GENEVA (AP) — A parliamentary panel in Switzerland has recommended waiving a law that bars countries from re-exporting Swiss armored vehicles, weapons and other war materiel to Ukraine for its defense against Russia, insisting the move would not violate the country’s much-vaunted neutrality.
The Security Policy Committee of the lower house of Switzerland’s parliament voted 14-11 Tuesday to allow an re-export exception for cases involving a use of force that violates international law — notably, Russia’s invasion of Ukraine 11 months ago.
Adherence to the concept of neutrality is enshrined in the Swiss constitution. The National Council committee’s vote amounts to only a small first step, and it remains far from certain whether the government would authorize such a waiver.
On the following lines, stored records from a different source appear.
Each row is a point on a landscape with many peaks, with its height.
A climber steps from a point to the highest of its 3 nearest points, and stops where none of them is higher. Distance is the straight distance between rows; heights are no part of it.
k_434: [159,111,135,123,114,122,125,148,138,133,108,126,141,116,146,130,101,146,138,143,121,125,147,122,132,123]  height 654
k_522: [115,133,116,138,115,158,128,136,111,115,141,142,99,136,109,114,152,116,135,131,123,126,105,142,131,130]  height 361
k_202: [150,120,130,119,136,108,139,126,143,114,136,122,99,126,122,126,129,139,78,112,137,134,114,133,126,151]  height 399
k_573: [107,110,127,153,132,165,144,118,87,107,138,151,105,138,107,109,168,129,134,111,123,129,94,126,118,120]  height 179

“The majority of the committee believes Switzerland must offer its contribution to European security, which requires more substantial aid to Ukraine,” the committee said in a statement. It insisted the proposed changes “respect the law of neutrality” because they would not involve direct exports of Swiss war materiel to conflict zones.
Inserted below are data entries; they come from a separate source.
Each row is a point on a tangle of strands that fork, close into loops and nearly touch. The rows are in no order.
Points whose rows are less than 43.8 apart are linked; no others are. Some points are linked to none.
pulo: [-30   7 -29  -2  -5  -9 -21 -68 -10]
zipi: [ 21  22   1  -2  78  18  35 -32  42]
zop: [ -7  42   2  -5 -57  16 -19  -5  30]
Mib: [ 27  24 -19  21 -37   6 -20   3 -16]
voke: [-45  14  27 -18   1 -27 -11   8 -68]
moku: [ 17  20   1 -15  53  58  14 -33  38]
Fatov: [ -5 -13  21   3 -33   4  18  52  41]
zige: [ 33 -46 -21  -6  25   8  22  11 -49]
sev: [ 12   5 -14  21 -30   6 -16  -9 -41]
sorel: [ 24  27   1  13 -42  13 -10  32  13]
gupe: [ -9 -23 -32 -19  45  13  17 -45  13]
vopez: [ -9  38  19 -10 -58  16 -14   5  15]
zug: [  8  52 -11   3  -9 -40 -26 -41  32]
kek: [  4  41 -21   7 -34  -4 -28 -26   3]
beg: [  2  -4 -23  20  33 -36 -16 -62  -5]
mif: [-36 -59   9  42 -25  -2  -3  28  37]
pidas: [ 25 -20 -26 -14  56  36  24 -25  20]
Rez: [ -9  37  45   6  11 -10 -25  73  -1]
vatu: [-21  44  38  11   5 -22 -22  42 -46]
kebe: [-14  49  41  10   8 -16 -29  60 -20]
zepe: [ 35  -4  -1 -18  39  62  17  -7   3]
dibu: [-19  21 -12  -7 -25 -25  15  10  65]
foriv: [ 26   8   5 -17  43  72   9 -19  13]
Mefon: [  2  53  -5 -10 -20 -38 -18 -32  42]
ravu: [ 12   1   4  -7  73  -1  37 -44  38]
guvuz: [-19   1 -16   2 -29   7 -16 -41 -34]
kebid: [-22  19  20  -5 -44   9 -21 -15 -37]
gafop: [ 15  -1 -27  32   1 -64  31  32  55]
pofi: [-26 -54  42  -1  -8  -7   2  61  21]
kitev: [ 48 -45 -10 -14  36  22  19  22 -37]
zinin: [ -8  10 -15   6 -28 -17  18  23  60]
bogo: [ 32 -40 -24  18  13   0   8  17 -63]
vudi: [ 13  40 -10  10  -4 -38 -36 -47  14]
bifu: [ 27 -28 -31  26   1   3   2   2 -52]
nupa: [-19 -21   4 -33 -14   4   6 -18 -55]
reb: [  7 -34 -45   7  24   3   9 -32 -17]
favu: [ 17 -33 -42  15   9  10   6 -16 -35]
tef: [ 16  20  -3   6 -37   9   5  34  33]
fom: [ 26  27   0  22 -41   7 -17  21 -18]
Fab: [-11 -24  46  -1  19 -21   1  88  17]
Tunop: [  6  26  43  -1 -36   7  -7  51   5]
Bituv: [-24 -51  51  -4   7 -21  -1  69  18]
degem: [ 11 -34 -27 -27  28  30  20 -21 -11]
Numi: [  9 -10  16  -1  78 -20  41 -53  25]
fosob: [ 54  -2 -12  44 -16  -3 -12  40 -49]
Geto: [-43 -44   2  34 -26 -10   7  16  50]
Tirar: [-33 -63  32  20 -24   0  -2  42  27]
Gegar: [ -3 -32  -8 -37   4  19  11 -24 -42]
Suped: [-29  37  37  -6 -48   8 -21   4 -31]
keve: [  1  42 -14  -3 -44  -1 -17 -12  34]
von: [  5  14  49  -4   0 -10 -11  76  13]
Pag: [ 22 -32 -32 -14  42  31  22 -13   0]
fesat: [-32   7   4  -9 -42   8 -18 -27 -42]
ripi: [ -5 -28 -37  -3  35   4   8 -43   0]
fad: [ -7  51  -6 -15 -37 -26 -17 -23  49]
Kavez: [-29   5 -14   0  13 -21 -21 -78  -5]
temaz: [  3   9   4  14 -29  -1 -19   7 -54]
Divud: [ 11 -17  -2 -31  46 -28  11  38 -70]
Butu: [  2 -20  -2   8  67 -23  27 -55   9]
vipid: [-21  -1 -30   3 -12   0 -17 -52 -22]
Nabe: [ 10 -37 -13 -33  15  22  21 -14 -33]
saf: [  8  17 -22  21  11 -31 -30 -55  -3]
bosos: [-12  37  -8 -12 -24 -30   7  -6  67]
gisop: [-36 -30  -3  18 -30  -9  17  19  58]
kep: [-23 -30  13   8 -32   6  21  37  43]
pefiz: [ 48 -32  -5 -24  44  33  27  16 -24]
sivob: [-44  36  26   2   5 -27 -14  29 -58]
Gipi: [ -2 -19  -9  19  54 -34  -1 -61  -1]
Fedef: [ 43 -24  -2 -21  40  52  22   5  -9]
lefam: [  6  23 -32  20 -20  -7 -29 -31  -5]
Nupe: [-11  -9  51 -11 -14  -1   4  68  25]
gifes: [ 15  -2 -17 -21  50  40  22 -27  32]
Duli: [-33  -4  15 -27 -10 -16  -2  -5 -67]
putis: [ 11   5  17   5 -34  10  16  53  32]
Tima: [-18  39  41  -7 -52  20 -16  20  -5]

A tip is a point with one link. Name the tips that can be reached along the links from each point below, in the order of the rows.
Fedef: gupe, Nupe
pofi: Fab, temaz
fad: zipi, zinin, Kavez, lefam

A piece is two or more points that can be reached from each other along the links. Count, over all rows, the pieces, the separate loops (a circle has one, a figure eight two, a Y none), the forks (points with three links) and the tips (points with one).
pieces: 3
loops: 0
forks: 2
tips: 8

Name the points in between on the shortest way along the links from the first point to the second, in order.
bifu, ripi: favu, reb
Kavez, kebid: pulo, vipid, guvuz, fesat
sorel, sev: fom, Mib
Gegar, voke: nupa, Duli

Any move by Switzerland to allow such re-exportations would unlikely be a game-changer for Ukraine’s fight against Russian forces. But the proposed easing of the Swiss restrictions comes as pressure has mounted on friends of Ukraine — like the United States and Germany — to do more to help Kyiv, which has been clamoring for more Western tanks, anti-aircraft systems and other firepower for its defense against Russia.
Germany and the United States on Wednesday announced plans to ship dozens of main battle tanks to Ukraine.
Ever since the war began last February, Switzerland has faced an often-divisive debate about just how far the country would and could go in taking a stand on the Ukraine conflict. So far, its biggest decisions have involved lining up behind the European Union — the 27-member-state bloc that Switzerland has not joined — on economic sanctions, which itself has riven the Swiss body politic.
Authorizations for the re-export of Swiss weaponry to Ukraine, let alone direct shipments from Switzerland, have been off the table. A final decision could rest with the Swiss Secretariat for Economic Affairs, known as SECO, or with the Federal Council, the seven-member governing body that includes Swiss President Alain Berset.
SECO previously received requests from Germany to allow it to pass on 35 mm ammunition for the Gepard anti-aircraft tank, as well as 12.7 mm ammunition for an unspecified purpose. Denmark sought the right to ship Piranha III wheeled armored vehicles to Ukraine.
The economic affairs secretariat said the requests were denied under a law that bars exports to any country involved in an internal or international armed conflict.
Last week, Spain requested authorization to transfer to Ukraine two 35 mm anti-aircraft guns imported from Switzerland. Switzerland was unlikely to agree to the request, SECO said. It has cited Switzerland’s commitments under the Fifth Hague Convention of 1907, summarizing that agreement as saying “the principle of equal treatment must be observed when exporting arms.”
As with counterparts in many other countries, SECO generally has the power to decide whether or not to allow such re-exportations or not. In complex and significant situations like the Ukraine war, it can seek input and decision-making from the Federal Council.
Under the committee’s proposal, authorization for re-exportation could be possible if the U.N. Security Council or a two-thirds majority of the U.N. General Assembly declares any use of force to violate international law, the committee said.
The Security Council — which counts Russia as a veto-wielding permanent member — is unlikely to do so. But the assembly in November overwhelmingly passed a measure calling for Russia to be held accountable for violating international law over the conflict in Ukraine.